The situation for $\Lambda S(n)$ is easier: when $n$ is even it is given by polynomials in $a$, if $n$ is odd it is an exterior algebra (i.e. $a^2 = 0$). Again the sets $\Lambda(I) = \{ \Lambda(i_n) : \Lambda S(n+1) \to \Lambda D(n) \I n \in \N\}$ and $\Lambda(J) = \{ \Lambda(j_n) : \k \to \Lambda D(n) \I n \in \N\}$ play an important role.
\begin{theorem}
The sets $\Lambda(I)$ and $\Lambda(J)$ generate a model structure on $\CDGA_\k$ where:
\begin{itemize}
\item weak equivalences are quasi isomorphisms,
\item fibrations are (degree wise) surjective maps and
\item cofibrations are maps with the left lifting property against trivial fibrations.
\end{itemize}
\end{theorem}
We will prove this theorem in the next section. Note that the functors $\Lambda$ and $U$ thus form a Quillen pair with this model structure.

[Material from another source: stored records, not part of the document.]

[[ 33 -18]
 [ 40   6]
 [ -4  59]
 [ 10  45]
 [ 12 -50]
 [ 44   8]]
:
[[ 12 -50]
 [ 33 -18]
 [ 40   6]
 [ 44   8]
 [ 10  45]
 [ -4  59]]

[[ 31 -71 -66 -34]
 [ 27 -76 -72 -30]
 [ 25 -58 -34 -29]
 [  9  12  14  51]
 [ -7 -13 -16 -49]
 [ 16 -20 -42 -20]
 [ -7 -15 -17 -51]
 [-30  15   0   5]
 [ 21  24  71  17]]
:
[[ 27 -76 -72 -30]
 [ 31 -71 -66 -34]
 [ 25 -58 -34 -29]
 [ 16 -20 -42 -20]
 [ -7 -15 -17 -51]
 [ -7 -13 -16 -49]
 [  9  12  14  51]
 [-30  15   0   5]
 [ 21  24  71  17]]

[[-22 -32 -19  24  12 -71  -6 -77  26]
 [  2   1  -3   0   3  61  -2  44 -12]
 [ -6 -14  13 -17 -26  24 -30  56  13]
 [-28 -39  51 -35  61  65 -73  48  16]]
:
[[-28 -39  51 -35  61  65 -73  48  16]
 [-22 -32 -19  24  12 -71  -6 -77  26]
 [ -6 -14  13 -17 -26  24 -30  56  13]
 [  2   1  -3   0   3  61  -2  44 -12]]

[[ -5 -28 -46   1  -4]
 [  1   8  47   3   8]
 [  9 -30 -26  17 -39]
 [ -8 -23 -64 -14  12]
 [ -6  19  39  -5  14]
 [  0  12  13 -37  57]]
:
[[  9 -30 -26  17 -39]
 [ -5 -28 -46   1  -4]
 [ -8 -23 -64 -14  12]
 [  1   8  47   3   8]
 [  0  12  13 -37  57]
 [ -6  19  39  -5  14]]

[[ -5 -52]
 [ 14  31]
 [  7  22]
 [ 21  33]
 [-16 -31]
 [  5 -66]]
:
[[  5 -66]
 [ -5 -52]
 [-16 -31]
 [  7  22]
 [ 14  31]
 [ 21  33]]

[[-43  12  14  41  60  -6  28   8   7 -32 -23 -16  18]
 [-32   9  16  49  11  -7 -34  -7   4  53  19 -12  14]
 [-11  44 -47   0 -33 -23   1   1   4  21 -19  22  -2]
 [ 12  -5  24  33  14 -41   2 -45  42 -39   7  -8 -32]
 [  9 -49  11  52  39  66 -35 -47  10 -57  19  16 -42]
 [ -4 -35 -24 -21 -61 -26  10 -55  58 -16 -17 -32 -65]
 [-21  25   3  10  45 -26  27 -15 -46  51 -22 -12  -3]]
:
[[  9 -49  11  52  39  66 -35 -47  10 -57  19  16 -42]
 [ -4 -35 -24 -21 -61 -26  10 -55  58 -16 -17 -32 -65]
 [ 12  -5  24  33  14 -41   2 -45  42 -39   7  -8 -32]
 [-32   9  16  49  11  -7 -34  -7   4  53  19 -12  14]
 [-43  12  14  41  60  -6  28   8   7 -32 -23 -16  18]
 [-21  25   3  10  45 -26  27 -15 -46  51 -22 -12  -3]
 [-11  44 -47   0 -33 -23   1   1   4  21 -19  22  -2]]

[[ 68  34 -17]
 [ 63  63 -60]
 [  0 -35 -58]
 [-50 -42 -30]
 [-73  28 -37]
 [-30 -38  30]
 [-43 -77  18]
 [-57  43  76]]
:
[[-43 -77  18]
 [-50 -42 -30]
 [-30 -38  30]
 [  0 -35 -58]
 [-73  28 -37]
 [ 68  34 -17]
 [-57  43  76]
 [ 63  63 -60]]

[[-14  18   9  33  -7]
 [ 28  11  34 -15 -23]
 [ -2 -53  34 -22   4]
 [-38   2 -11  34   2]
 [-65 -13  18   3 -39]
 [ -7 -31  17  -2   0]
 [-18  34  43 -24  -5]
 [-16   5  70  -9 -23]]
:
[[ -2 -53  34 -22   4]
 [ -7 -31  17  -2   0]
 [-65 -13  18   3 -39]
 [-38   2 -11  34   2]
 [-16   5  70  -9 -23]
 [ 28  11  34 -15 -23]
 [-14  18   9  33  -7]
 [-18  34  43 -24  -5]]
---
[[-13  -3 -51]
 [ 63   2 -16]
 [-42  -2   0]]
:
[[ 63   2 -16]
 [-42  -2   0]]

[[ -1  22 -26 -32  27]
 [  5   1   7   0   0]
 [  6  27 -57 -38  37]
 [ -4   9   2 -20   8]]
:
[[  5   1   7]
 [  6  27 -57]]

[[  6  37 -36]
 [-59 -30 -25]
 [ 30  64 -58]
 [-55 -22 -36]
 [ 28  20  33]]
:
[[-59 -30 -25]
 [ 30  64 -58]]

[[-69  25  -8  34]
 [-41  21  -7  13]
 [-57  75 -11   4]]
:
[[-41  21  -7]
 [-57  75 -11]]

[[  3 -38  46   2]
 [ 35  -2  34 -23]
 [-15  27 -46   0]
 [ 32 -55  47  13]]
:
[[ 35  -2  34]
 [-15  27 -46]]

[[ 28   9  -2]
 [ 14  22  13]
 [-77 -70 -45]]
:
[[ 14  22  13]
 [-77 -70 -45]]

[[-51  -9 -29 -20  11]
 [ 51  27  58 -57  10]
 [-61 -32 -41 -30   5]]
:
[[ 51  27  58]
 [-61 -32 -41]]
---
[[ 55  30 -34  53  -6  -1  13 -30 -14 -16]
 [-23  51  38  38 -21 -33 -34  -1   1  29]
 [ 31  56  41  18   2 -29 -29  38  17   4]]
:
[[ 55  30 -34  53  -6  -1  13 -30 -14 -16]
 [ 31  56  41  18   2 -29 -29  38  17   4]]

[[-58   5 -55 -10   3]
 [ -1  -8  57  15 -37]
 [  0   5  72  -9 -24]
 [-28  23 -12  38  20]
 [-11  16  62  -2  77]]
:
[[-58   5 -55 -10   3]
 [  0   5  72  -9 -24]
 [-11  16  62  -2  77]]

[[ -1 -29 -33  12 -23]
 [ 61  -3   4 -30  14]
 [ 42  12   9  -6  25]]
:
[[ -1 -29 -33  12 -23]
 [ 42  12   9  -6  25]]

[[ 58 -10  -8   3  38   7   6  -4 -36  -5  -1   3]
 [ 19   1   1   6 -36  22   3   3 -13  -9  -9  -3]
 [ 48  -6  -4  -1 -21  14   6 -13  21  21  -4   0]
 [ -9   4 -19   6  -8  -1  -6  -2 -12  -1 -17  14]
 [ 28   5   1 -16  20  32  -5  10  12  -6  -6   5]
 [-39   5  36   6   1   1  14  11 -49   2  -9   3]
 [  4   7   1   7   1  11  11  -5  50  -2 -12 -33]
 [ 11 -34 -10 -13 -32 -52   2  -7   0   7  16  16]]
:
[[ 58 -10  -8   3  38   7   6  -4 -36  -5  -1   3]
 [ 48  -6  -4  -1 -21  14   6 -13  21  21  -4   0]
 [ 28   5   1 -16  20  32  -5  10  12  -6  -6   5]
 [  4   7   1   7   1  11  11  -5  50  -2 -12 -33]]

[[ 60  59 -62 -58]
 [ 39 -58  48 -25]
 [ -9  72 -63 -34]]
:
[[ 60  59 -62 -58]
 [ -9  72 -63 -34]]

[[  3  38 -44]
 [ 64  66   0]
 [ 56  14   7]
 [ 47 -18  -4]
 [ 31  48 -32]
 [  4  44  30]
 [ 35  23 -30]
 [ 22   0  18]
 [ 39   0   0]]
:
[[  3  38 -44]
 [ 56  14   7]
 [ 31  48 -32]
 [ 35  23 -30]
 [ 39   0   0]]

\subsection{Why we need $\Char{\k} = 0$ for algebras}
The above Quillen pair $(\Lambda, U)$ fails to be a Quillen pair if $\Char{\k} = p \neq 0$. We will show this by proving that the maps $\Lambda(j_n)$ are not weak equivalences for even $n$. Consider $b^p \in D(n)$, then by the Leibniz rule:
$$ d(b^p) = p \cdot c b^{p-1} = 0. $$
So $b^p$ is a cocycle. Now assume $b^p = dx$ for some $x$ of degree $pn - 1$, then $x$ contains a factor $c$ for degree reasons. By the calculations above we see that any element containing $c$ has a trivial differential or has a factor $c$ in its differential, contradicting $b^p = dx$. So this cocycle is not a coboundary and $\Lambda D(n)$ is not acyclic.